To refresh your memory, as a reaction to the missed targets in the consumer price index (CPI) in 2006, the Turkish Central Bank has been implementing quite tight or contracted monetary policies. Basic policy tools have been relatively higher interest rates and a quite cautious liquidity management in connection with the target inflation rate of 4 percent in 2007.
Needless to say, monetary policies resulted in a dramatic decline in the final consumption figures in the first half of the year. It was expected that the rate of gross domestic product (GDP) growth throughout the year would be around 5 to 5.5 percent. The second element that forced policymakers to slow down economic activities was the persistent and ever-rising current account deficit, which first began to climb in 2003 and reached almost 8 percent of GDP by the end of 2006.
What are the early results then?
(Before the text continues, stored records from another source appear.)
Each row is a point. The last column is the point's height on a tilted bowl or saddle (a function of degree 2), plus a little noise. Count its main directions that bend up, bend down and stay straight.

Points (11 x 3):
-0.010 -0.027 -0.015

-0.014 0.007 0.001

-0.050 0.031 -0.033

-0.011 0.002 0.002

-0.071 -0.017 -0.070

0.020 0.022 -0.011

0.028 -0.019 -0.024

-0.014 -0.032 -0.023

0.037 -0.012 -0.031

0.000 0.020 0.000

-0.045 0.021 -0.022
Directions: 0 up, 2 down, 0 straight

Points, 15 rows:
-0.016 -0.062 -0.024 0.007

-0.034 0.028 -0.026 0.017

0.022 0.050 0.037 -0.056

-0.030 0.002 -0.016 0.016

-0.024 0.034 -0.024 0.010

-0.008 0.008 0.013 0.005

0.009 -0.005 0.008 -0.001

-0.013 0.059 -0.024 -0.012

-0.007 -0.038 -0.026 0.015

0.002 0.008 -0.034 0.014

0.020 -0.003 0.009 -0.010

-0.009 -0.035 0.001 0.012

0.040 -0.052 0.013 -0.001

0.018 0.018 0.010 -0.022

0.025 0.067 0.033 -0.083
Directions: 1 up, 1 down, 1 straight

Points:
-0.013 -0.044 0.008 -0.002 0.018

0.014 -0.046 -0.034 -0.007 0.004

0.051 -0.018 0.029 0.013 0.041

0.018 -0.023 -0.010 0.039 -0.025

0.062 -0.027 -0.015 0.026 0.007

-0.007 -0.007 0.006 0.031 -0.022

-0.013 -0.009 0.038 0.030 -0.013

0.030 -0.041 0.030 0.016 0.010

0.041 -0.026 0.014 -0.020 0.024

-0.071 -0.028 0.025 0.029 0.064

0.023 0.025 -0.036 0.029 -0.039

0.019 0.017 0.022 -0.027 0.015

0.033 0.024 -0.053 -0.011 -0.028

-0.008 -0.027 -0.017 -0.011 0.004

-0.064 0.013 -0.030 0.005 0.039

-0.023 -0.033 0.058 -0.015 0.021

-0.004 -0.029 0.001 0.025 -0.011

-0.026 -0.003 0.039 -0.011 0.001

0.006 -0.024 -0.003 -0.043 0.009

-0.040 -0.014 -0.033 -0.035 0.049

-0.012 -0.023 -0.005 -0.028 0.012

-0.025 -0.004 0.021 -0.004 -0.005

-0.054 0.006 -0.035 0.008 0.034

0.056 0.000 0.022 0.013 0.052
Directions: 1 up, 0 down, 3 straight

Points:
0.064 -0.004 0.038 0.017 -0.036 0.017 0.050

-0.048 0.023 0.004 -0.004 0.038 0.005 -0.032

0.025 0.014 0.014 -0.001 0.015 -0.055 -0.010

0.074 -0.010 -0.035 0.031 0.027 0.033 0.018

0.016 0.020 0.011 -0.033 0.048 0.008 -0.010

0.023 -0.066 0.031 0.004 0.002 -0.064 0.041

0.049 -0.023 0.009 -0.022 -0.051 -0.026 0.068

0.029 -0.003 -0.029 0.013 0.041 0.015 -0.003

0.036 0.039 -0.041 0.024 -0.007 -0.031 -0.039

0.018 0.012 0.010 0.019 0.026 0.006 0.011

0.002 -0.014 0.019 0.040 0.001 0.003 0.028

0.036 -0.036 -0.041 0.002 0.017 0.036 0.009

0.015 -0.003 0.010 -0.002 0.019 0.009 0.009

-0.031 0.012 -0.032 -0.014 -0.014 0.011 -0.003

-0.029 0.045 -0.036 0.027 -0.018 0.003 -0.010

-0.009 0.014 -0.017 0.040 0.012 -0.028 -0.017

0.008 -0.054 0.015 -0.017 -0.028 -0.028 0.032

0.011 0.022 -0.010 -0.030 0.028 -0.037 -0.046

-0.053 0.035 -0.026 0.016 -0.011 0.010 0.004

0.040 0.030 0.001 0.039 -0.028 -0.009 0.015

-0.030 -0.008 -0.023 -0.006 0.000 0.028 -0.003

-0.012 -0.053 0.067 -0.042 -0.014 -0.025 0.027

0.031 -0.002 -0.014 -0.033 -0.018 0.025 0.023

0.036 0.036 0.020 -0.006 0.019 -0.035 0.001

0.022 -0.012 -0.030 0.004 -0.022 -0.044 0.003

0.001 -0.022 0.037 0.027 -0.009 0.013 0.030

-0.008 -0.010 -0.036 0.006 0.062 -0.023 -0.057

0.065 0.020 0.019 0.013 -0.041 0.043 0.015

-0.030 0.047 0.013 0.024 -0.019 -0.020 0.007

-0.030 0.019 0.037 -0.009 -0.075 -0.015 0.062

-0.001 -0.025 0.046 -0.026 0.010 0.004 0.019

0.043 -0.043 0.001 0.022 -0.017 0.002 0.036

0.030 0.000 -0.015 -0.046 -0.009 0.030 0.024

0.018 -0.013 0.022 0.035 0.028 0.030 0.026

0.039 -0.021 -0.040 -0.046 -0.008 0.007 0.035

-0.032 0.006 -0.010 0.032 0.061 0.025 -0.007

0.042 -0.029 -0.021 -0.039 0.013 -0.019 0.032

0.035 0.009 0.002 0.042 -0.038 0.033 0.012

-0.005 0.028 -0.005 0.034 0.008 -0.010 -0.003

-0.010 0.009 -0.021 -0.009 0.012 -0.015 -0.027
Directions: 3 up, 2 down, 1 straight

Monthly data on inflation for November has shown that there will be a dramatic failure in inflation targets by the end of year. Let's summarize the latest data on CPI as explained by the Turkish Statistics Institute (TurkStat). The rise in CPI is 1.95 percent --and in producer price index (PPI), 0.89 percent. With this monthly data, annual inflation rates reached 8.4 percent as of November 2007.
Major factors in the monthly rise in CPI are the increase in excise taxes on cigarettes and gasoline, a hike in water bills and rising transportation costs. On the other hand, the same higher monthly CPI figures can be expected for December. With this expectation, annual consumer inflation would be over 8.5 percent. Obviously this is not only dramatically higher than the target rate, but also still above the level reached in 2005. When we evaluate the recent performance in inflation, we can conclude that besides the current monetary policy discipline, the emphasis must be shifted to fiscal policies and other reform measures so as to improve production circumstances and enhance the competitive strength of domestic firms.
The urgent question now is related to the possible impact of the recent inflationary divergence on interest rates, capital inflows and exchange rates. In my view there will not be any major break from the existing trends in money markets provided that further deterioration in the US mortgage industry is avoided. Let me elaborate on this point. As you may recall, when it became clear that consumer inflation targets would not be realized by the first half of 2006, there were significant reactions in the money markets. At that time there was a significant but temporary rise in exchange rates and a drastic upward surge in Treasury borrowing rates. In other terms, the magnitude of the reaction was quite large because Turkey's political as well as economic risk factors such as current account deficit and inflation rate were higher.
Although again we will not be able to hit the inflation target this year, both the domestic and the external environment are now quite different. Although the conditions in the external environment are much worse than last year, this time the situation in emerging market economies, including Turkey, is relatively much more stable. So the major concerns are not over the emerging markets but on the US and western European countries. Second, most of the political risks are now a thing of the past, and there are new expectations for further reforms.
Last, but not least, fortunately the central bank has been quite aware about what is happening and what could happen in both domestic as well as external markets, and thus has continuously resisted popular demand for drastic interest rate cuts.
To conclude, in terms of fighting inflation, it seems that 2007 will be the second consecutive year that we have lost. In terms of political ends, however, it could be one of the turning points in the long history of Turks, because the way for further reforms both in politics as well as the economy was opened after the general elections so as to continue Turkey's recent economic achievements with no major interruptions.